Kids in North Canada want recess outdoors

Arguments against the winter recess policy in Yellowknife, Canada are gaining traction with some students and parents. (CBC)
Arguments against the winter recess policy in Yellowknife, Canada are gaining traction with some students and parents. (CBC)

Some children in Yellowknife, the capital city of Canada’s Northwest Territories,  are protesting a school board policy that keeps them indoors for recess when the temperature with the windchill is -30C or below.

This winter, it meant kids in Yellowknife spent most of their breaks indoors because it was so cold.

“I think it should be -40 or -35 at the least,” said Jack Kotaska of the cut-off temperature.

Kotaska attends J.H. Sissons school and wrote a letter to the school board asking for the cut-off temperature to be changed.

Kotaska’s mother, Christine Scott, supports her son’s request.

“For January and February, it’s really the only sun exposure our kids get,” she said. “It’s dark when we drop them off and dark when they come home, so that middle time of day is the time they get that bit of sunlight.”

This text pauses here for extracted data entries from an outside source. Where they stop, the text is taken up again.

(in the rows, 128 means zero)
Where one turn sends some rows of the set: a few examples, then the rows asked:
ferav: [154 148 127 124 143 119 124 114  90 103 136 131 124 109  96 110 144 102
 128 147 138 136 151 148]
bopi: [119 111 151 115 125 134 148 126 128 115 131 122 153 143 121 132 159 111
 120 153 136 156 143 124]
Fufe: [126 130 135 139 132 123 144 124 118 110 126 167 140 100 132 124 162 117
 122 147  99 131 130  81]
meb: [138 119 152 141  91 137 145 101 137 110 133 121 148 112 116 117 141 102
 140 165 119 140 148 118]
Tad: [138 126 119 111 158 120 127 104 137 114 135 165 130  87 127 147 118 124
 134 123 124 101 114  93]
nebev: [150 158 115 119 124 116 134 110 118 103 155 118 127  99  99 107 129  90
 128 131 122 137 140 142]
Memet: [112 124 162 132 117 130 129 108 128 133 133 128 122 118 120 148 117 109
 134 124 112 164 122 120]
fison: [123 120 157 131 119 110 142 102 131 136 140 120 122 124 118 141 122  99
 144 117 112 158 119 125]
zari: [153 117 112 128 124 120 151 110 115 107 153 168 146  85 126 117 169 101
 140 131 112 125 117  93]
rufu: [143 147 164 102 114 104 120 109 149 109 109 124 119 111 116 142 112 110
 132 130 134 111 128 134]
furi: [131 101 147 130 117 117 153 104 129 114 136 109 142 124 126 123 152 129
 130 168 129 148 155 129]
tar: [140 102 139 132 133 119 128 108 142 122 111 165 130  99 149 149 153 108
 132 124 107 109 118  93]
Vebug: [145 136 136  80 127 109 129 107 133 122 108 135 160 127 119 145 132 136
 137 138 148 112 129 137]
duzi: [147 116 155 131  98 127 147 108 140  96 133 118 137 122 120 113 149  87
 132 160 119 139 148 127]
dupi: [116 126 136 110 125 104 125 121 137 148 124 128 133 134 125 156 150 119
 137 131 146 143 114 134]
bub: [117 118 164 135 145 111 142 110 106 137 130 130 121 131 106 141 134 116
 140 132 134 148 131 128]
bak: [146 127 161 115 133 103 112 106 128 118 100 135 112 117 115 148 134 116
 139 141 157 111 129 145]
puga: [144 121 126 106 154 124 130 108 128 107 130 162 135  87 130 148 130 116
 124 108 120 101 109  95]
navem: [148 101 150 149 124 124 145 105 118 115 127 126 133 124 112 116 160 100
 144 166 138 135 151 133]
rer: [137 138 152 109 111 119 110 101 155 115 111 126 123  96 119 152 113 115
 136 137 147 111 122 135]
doti: [170 107 131 101 143 118 132  86  99 117 130 139 144 114 111 129 121 117
 151 133 144 122 130 157]
fuga: [139 139 101 124 130 130 138 119 130 119 141 114 152 118 108 118 160 108
 124 155 139 130 153 137]
vas: [136 116 121 108 152 120 131 108 133 108 127 164 133  84 135 151 126 130
 128 123 127 102 102  98]
Lozas: [129 138 143 131 130 119 138 121 125 105 134 172 137 105 122 123 156 114
 129 154 102 129 135  75]
Tizer: [151 116 103 129 128 120 134 108 120 108 162 171 138  89 124 118 163  98
 147 144 120 131 120  96]
bagul: [161 124 114  93 137 126 122 115 114  81 133 175 135  82 135 129 148 109
 126 139 132 116 108 113]
Div: [163 130 104  90 133 131 115 108 110 116 127 135 156 129 128 128 143 112
 128 134 130 144 138 159]
vaka: [130 105 138 136 138 125 124 113 138 122 111 167 126 103 152 152 149 117
 127 134 110 123 113  95]
seseb: [153 121  98 129 125 120 141 112 113 105 147 169 144  85 130 114 168 106
 139 146 115 130 117 102]
salo: [139 106 139 133 134 124 116 105 145 123 116 174 125 110 152 149 147 109
 137 137 104 127 121  93]
Lugi: [148 143 111 122 123 111 122 113 111 106 144 113 123 105 117 113 154 119
 120 153 133 145 156 151]
ged: [165 117 133  87 115 139 128  87 115 102 140 138 151 101 121 131 105 110
 146 130 133 136 120 148]
kefig: [164 117 122  84 129 113 132  91 103 109 139 126 143 112 127 128 122 137
 134 137 130 144 139 157]
gozi: [163 119 123  93 139 134 114 114 125  76 139 175 130  89 135 130 145 102
 124 143 132 117 119 108]
Tane: [131 134 144 136 126 119 137 123 119 110 127 168 134  97 129 125 165 107
 119 133  96 125 127  79]
vumu: [175 111 134  90 118 123 127  85 126 108 134 131 141 115 125 130 111 101
 146 126 124 132 122 154]
vaf: [115 123 155 117 132 101 130 112 121 130 133 119 114 122 129 148 136 134
 124 132 128 160 133 136]
teti: [144 125 145  99 119  93 120 100 141 117 115 122 124 108 131 148 133 140
 135 147 152 116 135 147]
zepi: [165 119 118 100 131 126 122 116 122  84 135 168 133  79 134 126 158  96
 122 129 129 109 114 110]
sume: [149 157 113 123 108 131 118 109 113 104 152 128 130  91 105 112 138  95
 132 144 129 148 136 144]

Tizer turns into Tad
fuga turns into Vebug
vaka turns into seseb
Where do these go?
rufu turns into duzi
tar turns into zari
ged turns into Memet
bak turns into navem
teti turns into furi

Where one turn sends some rows of the set: a few examples, then the rows asked:
rulen: [140 111 139 152 134 139 111 146 138 105 125  97 158 114 125]
Lubot: [157 160 140 136 123 146 117 139 155 119 134 107 133 103 132]
nedo: [132 100  89 131 143 140 124 100 132 120 150 128 120 133 147]
zivaf: [120 132 144 141 113 168 132 102 121  97 155 116 118 118 146]
sudo: [144 135  97 151 144 164 138 109 119 120 166 132 119 133 142]
sovo: [140 139  98 133 157 164 116 131 106 117 138 141 138 141 144]
bitub: [122 114 129 138 128 161 128 106 112  85 121 109 146 114 118]
zufe: [150 143 114 136 165 163  90 125 104 122 155 119 134 145 131]
gotuf: [133 135  93 122 142 149  98  90 127 131 132 120 110 138 135]
vozuz: [162 158 135 137 124 154 119 140 159 123 134 116 137 108 137]
vol: [142 142 157 164 130 146 110 116 127 132 130  84 124 119 124]
Bupi: [124 147 126 115 112 164 129 128 123 110 120 133 141 109 142]
gire: [130 126 106 131 160 163 100 103 103 104 143 110 128 151 125]
nali: [154 116 159 137 139 146 132 109 151 104 159  93 125 118 140]
molo: [145 114 151 122 140 131 113 126 145 141 109 107 133 119 156]
fari: [120 106 135 135 122 144 116 112 125 101 113 132 127 115 164]
fakeg: [159 126 105 149 164 155 120 132 113 120 163 135 136 134 144]
dutaf: [141 145 154 161 132 156 107 112 131 138 127  85 127 128 123]
Von: [143 124 155 127 137 127 112 133 137 137 112 106 130 114 155]
rup: [158 121  94 146 151 143 128 110 133 141 160 130 121 122 142]
nug: [144 111  96 128 150 139 106  92 135 138 156 110 118 130 128]
mumut: [128 148 129 150 119 159 116  92 120 113 106 120 114 112 133]
vibul: [151 118 163 134 138 139 127 117 143 101 156  89 125 114 137]
dinun: [143 109 140 154 140 150 109 145 139 104 127  99 162 124 123]
puli: [139 126 103 116 157 147  82 108 120 133 143 110 129 141 126]

Bupi turns into mumut
vibul turns into rulen
Where do these go?
dutaf turns into nali
puli turns into rup
sovo turns into gotuf

Where one turn sends some rows of the set: a few examples, then the rows asked:
puvel: [140 145 112 130 112 156 132 142 135 130 131 110 103 143 123 122 161 122
 126 128 147 124  82 134]
Mezor: [117 122 133 138 136 133 127 131 146 122 108 108 126 130 102 138 109 145
 132 153 120 153 105 113]
rona: [146 133 132 130 111 123 146 134 132 141 117  81  96 118 121 105 119 135
 117 107 121 129 127 145]
sefin: [113 142 152 136 115 142 126 137 128 122 134 149 139 132 124 122 153 144
 127 161 130 133  80 130]
reruk: [128 128 120 150 129 160 154 144 134 109 143 110 138 109 104 127 107 121
  96 141 126 125 102 130]
ves: [119 131 128 168 110 149 141 128 116 126 157 110 153 132 137 139 161 156
 137 147 135 124 142 145]
futoz: [116 131 118 109  93 140 130 116 125 155 113 144 116 131 125 123 129 115
 136 139 145 133 160 129]
togeg: [128 123 156 124 104 139 158 137 141 132 152 124 115 129 112  86 133 127
 140 131 125 110 118 115]
bilom: [118 158 147 122 110 140 131 141 142 140 110 112 171 143 113 126 112 138
 113 170 142 121 129 141]
Keman: [140 130 105 134 128 146 144 117 144 123 120 109 152 152 101 153 137 126
 121 118 118 141 136 134]
Tid: [143 141 125 163 102 131 117 130 114 136 106 153 154 142 120 130 125 131
 123 142 134 134 125 166]
zezum: [110 137 130 128 110 152 137 132 133 121 137 179 142 122 132 128 127 124
 125 108 130 127 108 135]
duv: [121 154 147 137 117 148 132 146 153 114  98 103 119 131 158 121 112 155
 116 144 137 107 118 136]
dak: [117 119 149 132  89 142 145 127 121 135 131 117  90 124 150 102 130 135
 123 140 144 111 145 145]
vifub: [149 153 137 101  72 146 128 138 117 135 131 123 144 133 132 133 147 151
 103 153 123 133 128 141]
suko: [ 99 137  97 130 113 147 146 138 140 136 127  88 120 130 127 138 161 136
 128 128 154 133 104 129]
gonos: [134 135 150 120 123 146 112 105 111 135 130 113 144 114 113 140 132 144
 151 147 104 152 125 135]
nof: [125 134 118 134 122 144 155 119 121 118 134  93 145 134 123 163 149 149
 136 114 149 135 137 138]
rik: [105 134 146 139 114 136 156 134 125 135 132 122 128 116 122 123  88 134
 118 137 157 130 162 138]
bize: [123 156 133 113  81 127 142 148 130 136 117 136 136 161 109 106 139 137
 131 160 149 139 121 143]
pirud: [117 115 133 121  99 153 105 100 133 129 108 117 120 131 106 117 119 121
 152 125 117 129 129 154]
fakiz: [165 116 138 130 128 144 138 129 133 109 144  97 122 117 111 101 131 143
 133 126 128 106 124 127]
naki: [145 136 136 126  92 136 134 135 112 171 141 123 118 132 144 135 133 126
 124 155 108 146 144 151]
danaf: [133 138 131 162 109 146 138 141 131 101 149 117 166 130 135 105 147 164
 120 118 119 128 126 156]
Kibo: [130 152 124 158 132 160 116 143 126 156 144  95 135 111 121 108 123 128
 148 147 128 138 123 141]
fiduz: [135 159 129 105 116 141 146 114 109 128 132 129 129 144 126 115 152 110
 138 123 110 118 140 157]
vuz: [132 106 135 150 101 151 139 143 118 122 138 122 120 118 106 133  81 130
 123 144 122 154 124 146]
Puboz: [107 158 113 158 121 135 152 167 138 123 131 131 119 131 115  98 109 133
 108 145 126 133 124 133]
vuda: [ 96 149 141 145 108 131 148 123 157 137  88 107 137 137 119 127 106 137
 119 127 136 130 127 149]
fufog: [ 98 128 128 128  73 142 145 127 123 121 112 148 135 128 125 125 126 133
  99 133 158 134 132 152]
rimi: [120 161 145 133 120 140 147 136 132 120 133 126 101 127 160 131 117 157
 124 111 121 128 145 146]
gofef: [111 138 106 161 115 144 118 148 132 153 143 100 131 126 124 121 150 152
 150 156 154 135 127 129]
mozaf: [142 144 103 136 115 157 109 135 128 116 121 151 155 112 110 126 130 133
 125 128 146 132  98 138]
dako: [143 154 129 113 114 155 136 130 136 143 119 109 112 115 157 143 121 138
 117 136 104 130 148 116]
Gemip: [133 127 115 123 120 166 110 107 131 126 128 122 144 119 123 105 155 116
 142 141 103 108 124 143]
Regiz: [119 133 153 121 121 136 152 124 139 105 135 116 124 115 137 117 155 157
 123 120 103 133 102 116]

fakiz turns into reruk
Tid turns into fiduz
naki turns into rimi
Where do these go?
Mezor turns into sefin
vuz turns into zezum
gofef turns into ves
Keman turns into puvel
futoz turns into dak
vifub turns into dako

Where one turn sends some rows of the set: a few examples, then the rows asked:
zabo: [166 127 156 159 136 138 117 155 133 150 154 153 100 115 137  98  74 146
 138  99 124 150  97 132 142 137 107 104 110 140 147 139  91 116 116  98
 107 154 124 134 102 165  89 146 147 156]
siro: [150 124 142 158 146 158 134 152 162 144 143 118 122 133 134 103  96 118
 132 142  98 130  89 133 138 123 101 112 113 144 145 102 116 108 123 169
 121 125 116 149 106 138  94 136 101 135]
Seli: [133 148 134 133 153 159 124 148 122 166 140 158 117 103 105 122 104 130
 130 104 119 151 143 126 109  94 131 134 112 136 111 155  99 109 128 154
  89 164 124 143 129 143 148 135 126 111]
ker: [136 118 102 156  94 163 102 150 119 152 140 133 143  83 149 120  86 128
 139 107 153 136 114 131 127 117 137 148 116 148  91 108 110  81 119 137
 129 132 105 144 101 148 100 142 142 110]
danil: [140 126 145 151 113 174 129 155 169 133 144 152 112 123 137 115  90 109
 128 104 131 132  98 114 158 129 124 137 103 117 155 101 121  95 117 122
 129 154 115 123 130 141 103 118 153 139]
nok: [134 126 141 150 123 182 132 160 172 130 148 155 113 113 136 109  88 123
 123  97 123 126  93 123 154 124 124 134 101 123 150  96 116  93 116 119
 128 155 114 121 126 143 109 120 148 144]
Seb: [161 130 157 153 137 134 125 161 128 149 161 155 104 100 135  98  69 144
 135 104 115 157  95 131 145 132 111 109 114 131 147 142  90 113 108 106
 106 147 125 127  96 166  88 143 146 151]
neteb: [130 109 105 153  90 162 109 151 119 159 144 137 151  89 148 119  84 119
 140 112 152 141 108 130 125 108 143 144 117 148  96 109 109  86 122 138
 118 133 104 138  91 151 112 136 144 107]
bune: [161 124 148 141 149 172 114 149 129 168 125 161 119 102 134  89  69 124
 116 113 117 170 100 137 130 133 108 115  94 127 148 118 103 114 140 154
  78 149  87 147 124 131  84 158 116 135]
tata: [156 119 125 135 113 159 127 139 123 149 168 130 148 111 105 135  68 138
 152 116 119 156 133 121 134 117 108 121 143 177 121 150 107 121 105 133
 123 164 116 153 129 116  90 132 166 126]
vipes: [131 118 107 153  98 160 104 142 117 155 156 141 150  86 147 114  86 126
 135 120 149 136 117 129 118 113 140 145 117 154  90 105 105  79 117 133
 120 130 107 142 102 147 105 139 153 105]
katu: [153 121 123 126 116 165 120 135 120 153 175 127 142 112 113 135  74 140
 151 111 115 144 127 129 130 122 111 115 139 164 115 152 110 124 102 136
 122 164 122 153 138 116  89 146 171 128]
zug: [128 152 128 141 145 160 120 140 117 163 139 165 121 106 110 111 116 119
 121 100 113 148 140 126 108 100 125 139 111 140 114 156 100 111 126 151
 100 165 127 146 119 144 147 135 123 106]
vefa: [158 124 147 143 144 174 117 152 139 160 129 155 119 103 128  96  76 136
 121 111 122 174 113 140 131 132 104 119  92 139 157 119 105 109 142 151
  68 144  83 147 123 129  83 163 113 131]
num: [150 123 125 130 116 166 120 139 119 157 168 132 149 111 106 130  80 137
 150 112 122 149 129 129 134 123 111 111 149 179 119 156 108 113 100 130
 110 162 122 153 139 115  99 140 166 122]
Tef: [128 143 133 140 155 161 115 147 118 164 134 158 116 112 103 116 108 128
 125 102 110 150 150 130 101  99 126 132 113 130 119 156  99 106 118 146
  99 158 128 143 137 140 140 144 125 107]
Dud: [128 116 117 152  99 158 110 145 120 156 151 141 146  78 151 119  83 123
 131 113 153 145 108 122 112 112 146 143 118 157  92 113 103  79 122 134
 122 130 103 141 100 155 112 143 136 109]
tuleb: [173 101 111 159 113 123 113 168 133 153 135 127 127 129 115  83 103 142
 112 127 125 145 138 148 147 104 124 125 117 147 112 131 141  86  96 148
 107 131 100 152 130 142 143 139 120 128]
Zafu: [155 115 124 131 119 167 129 135 121 151 173 135 143 115 107 135  77 132
 143 119 128 147 134 129 142 127 109 112 145 183 119 154 118 121 100 136
 112 161 109 155 134 118  94 142 163 127]
Taliv: [166 108 109 158 105 124 110 159 133 164 138 122 131 120 112  84 104 138
 114 143 130 143 135 144 148 107 127 133 124 150 110 138 145  84 105 143
 105 136 101 155 131 141 141 139 125 131]
gal: [159 125 140 156 149 161 125 155 165 143 147 120 133 128 136 104 105 120
 128 134 104 128  85 132 135 124 108 112 114 143 141 101 116 122 131 171
 120 121 115 152 104 145 103 133 107 130]
rinam: [156 131 164 160 140 129 119 160 131 147 152 152 100 112 137  97  76 144
 126 104 119 155  95 138 143 129 108 104 110 135 139 136  95 114 110 104
 105 152 124 123 102 171  92 147 146 153]
tobu: [135 148 129 138 154 150 119 146 121 172 141 161 118 109 105 111 114 126
 122 105 114 153 147 129 105 103 124 137 115 138 107 150 102 105 120 147
  97 162 122 155 133 141 144 135 129  99]
Baf: [172  98 116 157 103 126 108 155 135 153 143 123 129 124 110  87 104 136
 113 142 120 155 135 138 154 100 119 126 114 154 114 138 145  89 100 137
 105 145  97 151 133 143 141 131 123 131]
zeme: [134 131 142 153 124 173 128 154 173 129 145 151 115 116 133 109  95 114
 127 102 122 128  97 115 151 128 123 133 105 119 155 101 115 100 112 121
 125 166 111 118 132 136 105 123 147 147]
nipa: [159 126 151 146 142 171 112 152 139 166 127 160 127 103 135  91  65 132
 117 110 124 169 109 140 138 138 101 118  96 136 150 112 107 104 139 152
  79 146  85 145 122 131  85 168 109 136]
Dibes: [178 103 110 165 110 126 111 167 138 153 144 126 128 126 112  85 100 135
 108 143 129 144 147 138 144  99 124 123 119 151 117 141 137  92 110 145
 106 140  95 155 125 144 140 137 123 125]
lat: [154 129 143 155 153 166 129 147 166 148 149 116 131 129 134 104  99 111
 134 129 104 127  86 134 139 126 104 112 106 145 136 102 112 117 121 171
 120 124 117 153 100 139  92 138 109 138]

tata turns into Seli
katu turns into Tef
zabo turns into bune
Where do these go?
lat turns into zeme
Taliv turns into vipes
Dud turns into Zafu
Seb turns into vefa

A change in the cut-off temperature would also mean more kids could attend aboriginal cultural camps every year. This year several programs had to be cancelled as it was too cold.

“We have to remember the Dene lived here forever,” said program facilitator Sheila Stewart. “It’s their lifestyle and everyone should have some idea of how people used to live.”

Stewart added she always makes sure kids are dressed properly and offers clothes for those who do not have the proper winter gear.

Metro Huculak, superintendent of Yellowknife Education District No.1, said the board will review the cut-off temperature this fall.

“We hope that we put together a procedure that everybody is comfortable with and will protect our students,” he said. “We will be talking to parents, staff and then will put something in place.”

He said they are also looking at ways to ensure there is extra winter clothing available for kids who come to school unprepared for the weather.